The Vertu Ti: a $10,000 Android phone
By Eric Mack
February 14, 2013
Technically, Android is a free and open source mobile operating system, but there's still plenty of opportunities out there to pay gobs of money for an Android phone. The most exorbitant way to show you're both a member of the Android faithful and a big spender is with the new Vertu Ti.
Vertu is perhaps the leading maker of "luxury" smartphones and the Ti is the company's acknowledgement that the global demand for Android phones is impossible to ignore, and perhaps that focusing on Symbian phones – Vertu was once a division of Symbian phone King Nokia – is a strategy for an earlier decade.
The Ti runs Android 4.0 Ice Cream Sandwich inside a polished titanium case with leather accents and a "virtually scratch proof " sapphire crystal screen, all for just €7,900 or about US$10,500.
Vertu claims the sapphire screen is the largest ever engineered at 3.7 inches, and resists impact four times better than other smartphones. The titanium case is also reputed to be five times stronger than the competition, making it a better candidate for a fill-in hockey puck than the iPhone 5 or Samsung Galaxy S3 (although I still wouldn't try that at home).
The materials that make up the innards aren't quite as impressive. Key specs include a 1.7 GHz processor, 8MP rear camera with auto focus and twin LED flash, a 1.3MP front facing Skype-compliant camera, 64GB internal memory and NFC. That's a decent component lineup, but not too different from what you'd find today in phones that cost one-twentieth the price of one Vertu Ti.

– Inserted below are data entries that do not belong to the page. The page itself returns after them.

Below are the code and all the weights of a small trained network. Each question names an input and a class and asks about switching units off, where a switched-off unit gives its printed mean instead of its output.

import numpy as np


def w(rows, s, z=0):
    codes = np.array(rows[::2]) - 128.0
    scale = np.full(codes.shape[1], s)
    scale[-1] = z or s
    return codes * scale


def f(y):
    return np.maximum(y, 0)


def log_softmax(a):
    a = a - a.max(-1, keepdims=True)
    return a - np.log(np.exp(a).sum(-1, keepdims=True))


def net(x, mask):
    res = np.array(x, float).reshape(1, 3) / 4 @ E
    y = f(res @ A[0][:, :-1].T + A[0][:, -1])
    res = res + np.where(mask, y, B[0][:, -1]) @ B[0][:, :-1]
    return log_softmax(res[-1] @ U[:, :-1].T + U[:, -1])


A, B = {}, {}
E = w([
[168,63,183,89,254,103,137],'x0',
[146,57,26,151,139,61,189],'x1',
[254,63,147,74,97,182,65],'x2',
],0.0092)
A[0] = w([
[170,110,80,138,92,136,116,117],'n1',
[100,115,95,170,154,81,183,153],'n2',
[48,248,133,178,118,124,130,207],'n3',
[98,121,129,143,182,114,175,189],'n4',
[176,87,144,79,199,101,127,67],'n5',
[159,149,214,72,121,200,32,252],'n6',
[174,141,106,121,65,160,75,50],'n7',
],0.011,0.0027)
B[0] = w([
[127,80,77,152,106,153,166,164],'n1',
[178,169,184,53,136,118,147,189],'n2',
[83,198,66,164,26,255,204,234],'n3',
[202,161,167,89,148,76,135,177],'n4',
[79,227,163,100,96,164,168,195],'n5',
[74,187,186,59,221,27,83,250],'n6',
[129,83,136,92,208,56,112,181],'n7',
],0.0088,0.014)
U = w([
[163,11,73,198,122,124,81,153],'0',
[142,130,190,67,212,34,109,180],'1',
[93,162,149,126,123,141,105,41],'2',
[123,145,104,159,20,200,218,184],'3',
[144,105,164,232,130,146,27,3],'4',
],0.011,0.0043)

Each question gives the input, the list of numbers given to net, and the class t.
The units are the neurons (one row each of A and B). Each row of codes is followed by its name. A weight is (code - 128) times the scale printed after its matrix; where a second scale follows, it is the last column's (A, B and U).
mask holds one flag per neuron, in row order. A switched-off neuron (its flag False) gives its mean, the last column of its row in B, instead of its output. The means were averaged over made-up inputs and are rounded, as every weight is.
A unit's drop is (log p(t) with every unit on - log p(t) with that unit switched off) / (log p(t) with every unit on - log p(t) with every unit switched off).
The circuit of an input: a set's keep is (log p(t) with only the set's units on - log p(t) with every unit switched off) / (log p(t) with every unit on - log p(t) with every unit switched off). Starting from all 7 units, units are removed one at a time, each time the one whose removal leaves the highest keep (on an exact tie, the one counted first), for as long as the keep stays at least 0.8.
units of the circuit, in order: the units of the circuit, biggest drop first
most important unit: the unit with the biggest drop
top k neurons: the k neurons with the biggest drops, biggest first
drop when u is switched off: that unit's drop, to one decimal
input [-2,8,1], class 0: top 4 neurons : n3; n6; n5; n1
input [4,-8,-7], class 3: units of the circuit, in order : n3
input [-7,3,4], class 0: units of the circuit, in order : n3; n6; n5
input [-7,6,3], class 0: units of the circuit, in order : n3; n5; n6
input [-1,8,6], class 0: units of the circuit, in order : n3; n6
input [-6,4,3], class 0: units of the circuit, in order : n3; n6; n5
input [-3,6,3], class 0: top 2 neurons : n3; n6
input [1,6,-7], class 3: top 3 neurons : n6; n3; n7
input [-6,0,3], class 1: top 3 neurons : n7; n3; n5
input [1,4,4], class 3: top 2 neurons : n6; n5
input [1,2,-7], class 3: top 2 neurons : n3; n6
input [0,-1,-8], class 3: drop when n3 is switched off : 0.1
input [0,7,4], class 3: drop when n3 is switched off : -0.3
input [0,3,-4], class 3: drop when n6 is switched off : 1.9
input [5,-2,-7], class 3: most important unit : n6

What Vertu does offer that no other competitor can claim, besides the titanium and sapphire crystal, is what amounts to a live personal assistant on-call at the press of just a single button. Vertu's Concierge Services outsource a lot of the functions – such as booking exclusive hotels and dinner reservations – that the rest of us do via apps, to a live person on the ground in the same region of the world.
While Vertu customer service can be outsourced to just about anywhere in the world, the manufacture of the phones still takes place in England, where a single craftsman makes each unit by hand at the company headquarters in Hampshire.
If a $10,000 smartphone doesn't quite sound like your style, don't worry. You can add some bling and upgrade to the "Titanium Red Gold Mixed Metals" variant for a grand total of nearly $20,000. Always good to have options.